Arnold
Sonata for Piano in B minor
Two Piano Pieces [Prelude; Romance]
Variations on a Ukrainian Folk-Song, Op.9
Lambert
Piano Sonata
Elegy
Suite in three movements
Elegiac Blues
Mark Bebbington (piano)
Recorded 23 & 24 August 2005 in Symphony Hall, Birmingham
Reviewed by: Colin Anderson
Reviewed: March 2007
CD No: SOMM NEW HORIZONS
SOMMCD 062
Duration: 77 minutes
This handsome collection extends our appreciation of both Malcolm Arnold and Constant Lambert and also of Mark Bebbington. There’s no doubting the pianist’s dedicated response to music that is, rightly or wrongly, off the beaten track; one ‘test’ is his ability to convince that his championing of such ‘byways’ of piano literature is justified. This Bebbington does very persuasively.
Malcolm Arnold (1921-2006) will be best remembered for his symphonies, concertos, film music, concert overtures and national dances: a veritable feast of melody and colour and often rather more – the raw emotion of ‘being alive’. Piano music is a very small part of his output. The early Sonata is a concise three-movement work from 1942. The first movement is a stylistic melting-pot that is constantly unpredictable (Haydnesque in some respects); the second has echoes of Gershwin (maybe Billy Mayerl is closer to home); and the finale is openly humorous and reminds of a machine that keeps losing its way – one passage suggests a pub sing-a-long! Prelude and Romance, from the following year, both have a bewitching loveliness, what might be termed ‘salon pieces’ but exuding an individuality that announces the young Arnold as aware of much music around him and yet able to sign pieces off entirely under his own moniker.

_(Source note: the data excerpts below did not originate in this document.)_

Rows, each with roughly how far along a hidden order it lies (0 to 12)
[ -4 -27 -21  32  17  32 -11 -14   0 -22 -17   5  -2 -28 -15   4  49   2
  18   5]	10
[-10 -46 -12  16   6  61 -15 -20   7  -1 -24 -14  16 -15 -16 -27  28  16
  -6   2]	8
[ 13   0  -4 -24 -21   3  30   1   6 -23   8  -6   1 -11  -4   8 -40 -19
  -4 -29]	4
[  4  28  -3 -10 -26  22  23  -5   4 -37  -3 -22   1 -11  -6  26 -39  -8
  -5 -24]	2
[  5  39  -3 -11 -21  25  33  -6   0 -36   2 -23   0 -12  -7  19 -33 -17
  -3 -18]	2
[-21 -21  19  27 -24  18   7  -5   9 -35  51  12  16   4  -5  33  17  -6
   7  -9]	10
[-22 -17 -22  35   3  -8  -8 -32  25   0   0  15   8 -13   8  13  35  -2
  10   6]	12
[ -9 -36 -19  27  14  32 -22 -13   6 -16 -20   6   1 -28 -14   8  44  11
  22   1]	10
[ -5 -21 -10 -24 -26  -9  31  11  11 -37  37 -12   3  -9  16 -17 -20   1
  16 -28]	7
[-12 -19  -9 -20 -36   7  31  -8  10 -85  49 -15  18 -12  -1 -15  -3   6
  13 -21]	8
[-13 -17  19  15 -22  -7  -6  10   7 -26  40  11  16   8  -7  17  11 -15
  18  -9]	10
[-11 -24   4   0 -34 -12  -4   6  12 -57  40   3  21   3  -9  -1  -1  -3
  19  -9]	9
[ 16  21  15  -4 -17 -11  10 -13 -26 -22 -25 -26  10   2  17  29 -14  24
 -14 -16]	0
[-41 -33   1  34 -14   4   6  -2  14 -10  42  18   4   7  -4  34 -11   2
  -2 -19]	11
[  5  21  -4 -17 -32  22  24  -9   9 -46  -3 -22   4 -13   0  22 -40  -6
  -5 -30]	3
[ 11  34  -9   8 -27  18  26  -5 -17  -6   0 -25  10 -13   5  27 -36   9
  -3  -3]	1
[ 17  19  24 -16  -2 -32   1 -11 -21   1 -26 -26  -1  11  -2  19 -19  14
 -10  -2]	0
[ 15  29  -1  -1 -22   9  28 -16 -32 -28 -11 -17  23 -10  16  24 -19  22
 -16 -12]	0
[-42  -8 -21  12   2   4  -2 -30  18 -14  28   3  10 -13   7  16  40 -10
  -8   7]	12
[ 12   0  -5 -20 -25  13  28  -8   7 -36  13  -9   5 -14  -5  11 -36 -13
  -5 -33]	4
[ 17  18  23 -23  -2 -16  -8 -17 -11  11 -25 -15   5   9  -9  16 -20  20
  -7   2]	0
[  5 -14 -15  23  19  59  -8  -7   8  13  -9 -17   3   0 -16 -53  33   4
 -13  11]	7
[-12 -23  -5 -16 -32 -22   8   9  15 -55  32  -3  13   0   1 -13 -17   6
  22 -20]	8
[ -1 -20 -18  33  20  17  -5 -10   2 -18 -12  11  -9 -26 -15   0  47  -6
  20  11]	10
[-33 -14 -21  24   1  -8 -16 -30  24  -1  12  13  14 -10  13  23  29   0
   2   2]	12
[  4  34  -6  -3 -29  21  21  -6   2 -30  -2 -23   3 -12  -3  28 -39  -1
   1 -19]	2
[  5  35  -2 -19 -19  28  39  -6  -3 -49   9 -22   1 -13 -11  15 -25 -25
 -10 -21]	3
[ -5 -32 -10  25  14  58  -6  -9   4  15 -25 -15  10  -8 -17 -43  30   3
 -10  11]	8
[ -7 -18 -20  35   6   5  -6 -21  19 -13 -12  19  -2 -14  -8   1  47  -2
  18  10]	11
[  3  13  -3 -22  24  63  -5 -20 -11 -28   5 -14  -1   8  -9 -51   8   8
 -11  14]	4
[-42 -42 -19  23 -14 -12  -7  -9  13 -12  37  18 -10  -1 -10  25  -6   3
 -12   5]	12
[  2  25  -6 -14 -34  65  47 -37   1 -92  26 -32  15 -25 -14  19 -13  -9
 -17 -25]	3
[ 15  26   2   0 -21 -12   9  -6 -29 -12 -22 -14  19  -5  19  27 -28  21
 -12 -16]	0
[  8  39   0   5 -23  13  22   2  -6  -7  -3 -27   2 -10   2  23 -33  -2
  -1  -9]	2
[  8  15  22 -23  -4  27 -18 -17  -8  -7 -23  -4  -7   1  18 -32  -1  21
 -13   7]	2
[ 15  33  -4   2 -28   2  27 -10 -29 -13  -7 -16  23 -11  12  26 -30  19
 -13  -7]	0
[-39 -13 -21  19   4  -6 -10 -28  22   0  17   8  10 -11  13  27  33  -6
  -1   4]	12
[ 16  10  21 -12 -15 -27  -1 -20 -17 -13 -27 -31   4   8   2  28 -19  26
 -10 -11]	0
[ 19  36  23 -27   4  -6 -11  -4 -11   3 -22   6   1   9  -2  -5 -13   9
 -12  12]	1
[  3  11 -11 -15  15  64 -16 -22  -3 -35   1 -11   5   9  -9 -41   8  23
 -10   8]	5
[  2 -20  -9 -24 -24  -7  27  14  10 -23  37 -12  -1 -10  17 -11 -23  -3
  11 -31]	6
[ 17  28  18  -7 -14 -12  27 -14 -32 -26 -21 -30   9   0  14  23  -6  15
 -18 -11]	0
[-27 -14  19  39 -10   8  11   7   3  -2  43  18   7   8  -2  19   7 -16
   3  -4]	11
[  6  -4 -17   4  14  59 -19 -13   9 -16  -6 -14   7   6 -13 -44  27  22
 -11   3]	6
[ 16  44   5  -7 -10  -5  32  -4 -39 -20 -14 -18  16  -7  15  15 -18   1
 -17  -4]	0
[-13 -23   1  -7 -30 -28   1  13  10 -55  38   3  18   5  -8  -8  -8  -4
  22 -11]	9
[  7 -16 -15  23  20  58 -19  -5  11  14 -17 -13   4   3 -14 -52  31   9
 -13   8]	7
[-13 -44 -19  18  12  56 -16 -21   1 -12 -15  -7  11 -26 -16  -5  47  15
  11  -1]	9
[  6 -34  -9 -24 -24  -2  30   3   7 -22  42 -14  -1 -13  16  -5 -20 -14
   4 -30]	6
[ -7 -10  16   7 -18  -6   8   8   2 -37  47   3  17   6 -10   4  19 -23
  12  -1]	10
[ 13  -4  -6 -24 -26   9  32  -5   6 -29  15  -9   4 -15  -4   7 -32 -15
  -5 -30]	4
[ -6 -17 -20  36  10 -17 -13 -18  25   9 -15  24  -1 -13  -1  -1  52  -5
  19  11]	11
[-13 -13  -5 -23 -24 -24  20  12   5 -58  41  -3  13  -1  -5 -20  -9  -8
  18 -12]	8
[  5  10  -9 -18  19  58 -15 -20  -6 -27   0  -5   2   9  -9 -50   7  16
 -10  11]	5
[-25 -13 -23  36   2  -2  -8 -34  24  -5   4  13  11 -15   6  11  40  -3
   6   5]	12
[ 11  53  -9   2 -16  16  44   2 -26  -1   9 -30   2 -12  -1  15 -26 -17
  -9   6]	1
[ 11  42  -6   7 -24  13  23   1 -10  -8   0 -27   3 -11   3  31 -38  -1
  -1  -7]	1
[-15 -29 -22  43  -4  -5 -18 -33  32 -10  -9  21   8 -16   1  15  37  12
  18   2]	11
[  5  -9 -15  21  17  74  -9 -16  10  -5  -7 -20   8   0 -17 -51  39  10
 -17   8]	7
[-12 -18   0 -10 -28 -24   6  11   9 -57  48  -1  20   2 -10 -10  -7  -8
  19  -9]	9
[ -8 -40 -13  23   7  69 -10 -20   6  -7 -23 -19  16 -14 -18 -38  32  12
 -11   5]	8
[-43 -48 -19  29 -28  -5 -20 -18  24 -21  35  18  -5  -6  -8  37 -12  23
  -8  -4]	12
[ -2 -34 -19  40  15  15 -24  -4   6  -6 -26  13  -6 -23 -10   7  37   8
  24   0]	10
[  3   8  -4 -19  19  58 -18 -25  -7 -31  -3 -14   0   8  -6 -47  -2  19
  -9   6]	4
[-40 -28 -18  12  -9  -9   0  -8   9 -15  40  16 -10  -3  -9  18  -1 -10
 -14  11]	12
[ 14  38  -9   1 -22  19  37 -10 -28 -13   6 -24  21 -17   8  22 -27   9
 -10   1]	1
[ 17  19  22 -22  -2 -22  -2 -15 -16   8 -24 -18   3   8  -9  14 -18  16
  -8   2]	0
[ 11  40  -9   5 -24  18  34  -2 -18 -10   5 -31   9 -14   3  26 -32  -2
  -7  -2]	1
[ 14  33 -12   7 -27  12  25  -9 -18  -7   0 -25  16 -13   7  28 -38  14
  -7  -4]	1
[ 18  30  25 -14  -2 -25  23 -11 -29  -9 -21 -32   0   8   4  16  -9   4
 -18  -2]	0
[ -9 -44 -12  21  13  50 -19 -10   5  14 -32 -10  12 -10 -14 -34  23   8
  -4   3]	8

[-11 -10   9   8 -10   2  -1   4   9   2  -3   0  -1  -9   3   3  -3  10
   1  -6  18   6   5 -22  10 -12   1   7  -2   6   0  -2   3   2  11   6
  -9  15   2   8   2   0  -5 -14   4   2   3   2   4  -2  -6  -6   9  -6
   1   1 -25  -8   2   8  -2  -8  -3   3  -2   4  -1   0  11  -2   4 -11
   3   5   0  -6  -4 -13  -9  -2  10  -5  -2  -5  -3  -5  20  -4 -12  -1
 -16   4   3  -2  -6  -4  -6 -12   2  -2   9  -2   4   6]	6
[ -8 -12  -2  21 -19   7   6  14  -2   6   1  -6   7 -23  -5  -6  -6  -2
   3  -7   1  -7   1  16  -3  -8  37 -10  -5   3  -2  -5  17  -7 -23  20
   0  -2   0   3   0   1  -8  -4 -12   0 -18   9 -14  -2  -9   1   4  -6
   2  -3 -13 -25  11  10   5   0  -5  -8 -20  -1   4  -3   5  -3   8  -9
   0 -15   8 -37   2 -10  -2  -1 -12  -6   4   4   6  -7  -7 -10 -12   2
 -15  -1  -1   2   2  -1  -2   0  30   1  13  -2  -3  18]	4
[ -3  -4  25   1   3  -1  -6  -9   7   0  -8   1  -8   7  -4  -1 -14  12
 -24   6  25   4  13 -29   0 -20 -11  16   5  10   2  -4 -36   1  14   1
 -14  14   4  -2   1  -1  -6  -6  25   0 -21  -6   1 -14   9  -6 -10   0
   2  -7 -18  22 -10   9   5  -3  -6   3  58   0  -5  -3   0   1  -3   2
  -2   1   1  14   1   5 -14   4  51  -3  -6  -7  -6  -1 -13  -2  -5  -3
  -4   4  13  10  -7  -2   1  -2  -1  -6  -7  -2  12  11]	1
[ -4  -8 -10  11 -14   4   3  12  -1   5  -1  -6   3 -18  -6  -9  -2  -8
   1  -3  -7 -10   6  21  -5  -3  34 -11  -5   7  -1  -6   8  -5 -16  17
  -1 -14   1  -1  -1   2  -2  -4  -9   0  20  10  -6  -7  -8  -6  -9  -3
   1   0 -15 -30   2   6   4   3  -1  -3   6  -6   3  -1   0   2  11  -1
  -2 -20   6 -26   1  -1  -3  -1 -16   1   6   7   2  -6 -13 -17  -4   0
  -9  -2   8   0   2   2  -2  -2  11  -4   5  -1  -2  17]	4
[ -5   2  31  -6   6  -5  -7  -8  11  -2  -5   2 -10  15   0   9  -4  14
 -12   5  26  10  15 -42   2 -27 -23  21   3   5   2  -4 -30   4  31  -8
 -20  21   6   3   1  -1  -6 -21  24   2   3  -7  11 -15   9  -3  -2   0
   2   0 -17  24 -15   3   0  -7  -4   9  39   4  -3   1   6   1  -3   4
   2  13  -7  29  -3   0 -17   2  52  -2 -10 -11 -11   2  -3   1  -7  -6
   5   4   9   5  -6  -4  -4  -9 -14  -4 -10   0  17   3]	4
[ -1  -1   0   1  -4   4  -6  -1   5   1  -8  -3  -1   1  -3  -2 -10   4
 -18   3  -1  -3   3 -19  -6  -1   4  -1  -1   6  -1   0 -24   2  -4  -3
  -8  13  -2   4   1   0  -3  -2   4   0 -45  -2 -11 -20  -8   6  -1  -4
   1  -3  -1   2 -13   7   7   0   1  -1  37  -1   2  -1  -3  -6  -2  -5
   0  -4   1   4   4   9  -4   4   0  -4   1  -8   9  -3 -14  -7  -6   1
  -1   1   7   8  -3  -2   1  -3   1  -5   1  -4  14   3]	3
[ -9  -9  -9   0  -6   4  -4   4  11   2  -2  -3   4  -6   8   9   1  13
   5  -9   2   2  -3 -18   9   3   0  -8  -9   3   0   5  24   0   2  -3
  -6  17  -3  11   2  -1   3 -19 -11   1   4   3 -11  -8 -22   1  16  -7
  -3   3  -8 -19  -2   1  -3  -7   2   1   1   3   6   0   6  -9  -2 -11
   6  12  -3 -13  -3 -12  -1  -1 -41  -6   5  -8  12  -7  30  -7 -11   3
   1  -1  -2  -4  -4  -3  -4 -20  -4  -6  14  -3   6  -8]	8
[  1   6 -13  -7   4   1  -6  -1   6   0  -6  -3  -2   8  -5   0  -5   3
 -21   8   0  -1   4 -27 -13  -2  21  -4   1   5   0   3  -9   4   3 -11
 -10  15  -3   3   0   0   1  -8   2  -1 -34  -4  -4 -23  -5   7  -2  -1
  -1   0   2   1 -16   0   6   1   4   0  39  -2   4  -1  -8  -7  -6   1
   1   6  -2   8   3  11  -2   6  -5   1   1 -11  10  -2 -13  -8   0   1
  12   0   4   8  -3  -1   0   1  -8  -8  -6  -3  16  -3]	5
[  5   9 -12 -29  10  -6  -8  -4   7  -3   1   0  -6  17   1   0   9  -5
 -12   9  -4  -1   4 -13  -3   3 -24   1   3   2   2  -1 -22  12  16 -15
  -9   3  -1  -3  -2   1  15  -3   8   1  26  -1  20 -17  -3 -14 -13   5
  -2   9 -10  11 -30  -6   0   0  10  13  87  -5   4   1  -1   0  -1  13
   1   2  -8  29  -4  14  -4   0 -26  10   1 -11  -1  -2  20 -10  13  -3
  15   0   1  -2 -11  -1  -4  -2 -34 -16 -14  -1  14  -7]	8
[ -6  -7 -22   0  -9  -3   2   7   2   2   8   1   7  -7   6   8  16   2
  27   0  -2   2  -9   2  15   9  -6  -5  -2  -6  -2   3  42   9  15   0
   5 -15  -1   6   2   0   4 -22 -13   1  86  10  24   1   0  -9   9  -4
  -6  14  -7 -15  -4  -4 -13  -9   2   9 -45  -1   6   4   5   6   4  -6
   5  12  -8  -3  -6 -21  -3  -6 -10   0  -3  -3  -8  -8  40   2   0  -1
  -1  -2 -12 -18  -7   2 -10  -5 -21   1   5   2  -6  -5]	12
[  9  13 -16 -26  12  -7  -7   0   4  -2   1   0  -4  16  -6  -3   8 -14
  -6  14 -17  -2   3   1  -7   8 -12  -4   7   0   1   2 -11  15  14 -14
  -7  -5  -2  -5  -3   2  13   0   4   0  14   1  20 -18   1 -11 -15   6
  -3   9  -3  12 -31  -6   2   3   8  10  72  -5   4   1  -5   0  -3  12
   0  -1  -7  30  -2  15  -2   1 -20  10   2  -9  -2  -1  12 -14  17  -3
  11  -1   0   1  -7   1  -3   6 -35 -12 -16  -1  12  -6]	8
[-14 -13  10   6 -13   4  -1   4   9   2  -3  -3   2 -10   7   4  -3  16
  11 -13  11   2   2 -25  12  -2   6   2  -9   4   0   0   4  -5   4   7
  -6  10   2  10   2  -2  -3 -14  -3   2 -11   3 -12   1 -17  -4  12  -7
   0  -2 -17 -14   4   9  26  -9  -2   1 -25   5   2  -1   9  -6   3  -8
   4   3   2 -17  -3 -16  -7  -4 -23  -8   1  -3   6  -6  22  -4 -14   2
 -12   1   1  -3  -3  -4  -4 -20  15  -5  18  -4   0   0]	6
[ -1 -10 -23   9 -18   8   4  10 -17   8   8  -5  16 -20 -14 -20   7 -15
  -8   9 -18 -18  -5  43   8  22  46 -20   2  -2   1  -7   9  -5 -32  22
  17 -29  -2  -6  -4   4   4  18 -18  -4  26  13  11  11  -4 -24 -15  -2
  -3   4 -17 -23   4   6   4  11  -4  -3  56  -9   6  -6 -10   7   9  -2
  -5 -32  12 -35  -3  -3   7  -3 -39   5   7  12  -3  -9  11 -20   9   4
 -17  -4  -9  -2  -8   3  -4  25  14  -2   6  -1  -7  20]	4
[-11  -8  13  -5  -5  -1  -4   1  12   1  -1   1  -5   3   4   9  -1  15
   3  -4  27  12  12 -38  13  -9 -29  12   0   6   2   3  -3   0  28  -4
 -15  28   0  12   2  -1   3 -10  10   2  12  -1   6  -3  -8 -10   9  -2
   2   5 -30   9  -6   0  -3 -14   0   4  32   4  -3   0  18  -5  -3  -9
   2  13  -6   9  -4  -5 -11  -3  -2  -6  -6 -13   1  -4  38   2  -9   0
  -4   3   6  -6 -10  -6  -7  -8 -13  -8   5  -3  10  -8]	8
[-14  -6  28   0  -5  -1  -1  -3  11  -1  -4   2  -6   3   5  11  -6  16
   8  -6  38  12  14 -45  11 -22 -19  18   5   6   3   0 -22  -6  27  -1
 -17  32   3  11   3  -2  -2  -9  17   3 -15  -3  -2   3   2  -7  17  -2
   4   1 -31  15   5  11  -3 -16  -5   1  25   8 -10   1  24  -4  -4 -13
   5  10  -5  12  -7  -6 -14  -2  29  -9 -12 -11  -5   2  29   8 -13  -1
 -10   6   7  -1  -4  -8  -6  -8  -3   1   8  -2  13  -2]	5
[ -4  -1   4  -7   0   1  -7  -4   9   0  -6  -1  -6   5  -2   0  -5   8
 -18   3   7   3   6 -29   0  -7  -5  10   0   7   1   0 -23   3   9  -6
 -15  17   0   5   1   0   1  -6  11   0 -20  -3   1 -19  -6  -4  -3  -2
   1   0 -14   9 -18   6   3  -4  -1   4  62   3   1  -2   1  -5  -3  -2
   1   0  -1  11  -1   7  -8   2  -2   1  -2 -10   2  -4   2 -10  -4   0
   4   1   6   6  -9  -3  -2  -6 -13 -11  -3  -3  13  -1]	4
[  6  -2 -26  -8  -5  -3   0  10  -5   3   5  -4   5  -6  -8 -14   9 -20
   9   9 -27 -13  -2  36  -1  20  20 -17  -2  -2  -2  -4   4  12 -19   7
  10 -28   0  -8  -3   3   9   5 -11  -1  43  10  11  -6  -4 -18 -20   2
  -4   5  -4 -26 -20  -2   3   9   7   9  55  -9  10   1 -14   7  13  13
  -3 -20   2  -4   2   4   2  -3 -29  12   8   8  -2  -5   4 -19  12  -2
 -11  -4  -1  -4  -5   5  -2  -4 -11 -11  -6  -1  -4  13]	6
[-16 -14  65   9  -7   1  -2 -14  12  -1  -8   2 -12   4   5   7 -18  24
   7 -14  44  14  20 -36  16 -23 -25  32   2   8   4  -6 -41 -24  31   5
 -21  40   9   9   4  -3 -10  -4  28   2 -66  -8 -24  18   5 -15   8   2
   7 -15 -34  35  20  20   3 -16 -12  -4  16   9 -18   0  21  -4  -7 -11
   2  -2   4   2  -6   1 -16  -1  51 -13 -12   1  -6   3   4  11 -23  -1
 -22   9  17   5   6 -12  -1 -16  20   4  11  -4   8   5]	0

Both these works are ‘without opus number’. The Variations on a Ukrainian Folk Song (from either 1944 or 1947, Somm’s presentation suggests both – but the work was first heard in 1946) turned out to be both Arnold’s biggest piano work and his last for the instrument alone. Even then it lasts but 15 minutes. The Theme (with quite a melancholic hue) is subjected to ten Variations, which have a ‘Russian’ intensity and specifically, as Bebbington suggests in his contribution to the booklet, a corollary with Prokofiev and Shostakovich, but there is also an attractive whimsy to the whole, not least the slinky, samba-like rhythms of Variation VII.
Constant Lambert’s output for piano includes two concertos, The Rio Grande, and the music recorded here. Lambert (1905-51) composed the three-movement Sonata in 1929; it’s a substantial piece (23 minutes in Bebbington’s account) that requites its intricacy while absorbing ‘popular’ music (jazz) into the music’s weave in a wholly innate way. Indeed, the danger might be that the composer’s stratagem would ‘date’ the work; yet here it seems fresh and not at all experimental (as maybe it did at the time of composition). Lambert’s Sonata is a work of strength and purpose, one that constantly evolves through ideas that are formidably inventive and realised but yielding to the most direct of expression at judiciously chosen moments. The work’s construction is of a tensile opening movement followed by a wistful ‘Nocturne’ that grows into scherzo-like passages of syncopation and is ‘crowned’ by a finale (marked ‘Lugubre’) that begins in the depths, but it isn’t long before Lambert’s ‘jazz world’ comes to the fore, again, absorbed into writing that is both knotty and heroic.
The shorter works of Lambert’s that complete the disc include the very unsettled (and unsettling) Elegy (1938), the ethereal and explosive measures of the Suite (the second movement reminds me more of Bartók than Bebbington’s nominated Stravinsky) and Elegiac Blues (written “in memory of Florence Mills”) that seems to relate booze-tinted sad affection.
Mark Bebbington has been exceptionally well recorded. This is a very rewarding release and the excellence is completed by Robert Matthew-Walker’s essay on the two composers (interesting to read about parallels between the two) and Bebbington’s own comments on the music that he plays with obvious pleasure, insight and celebration.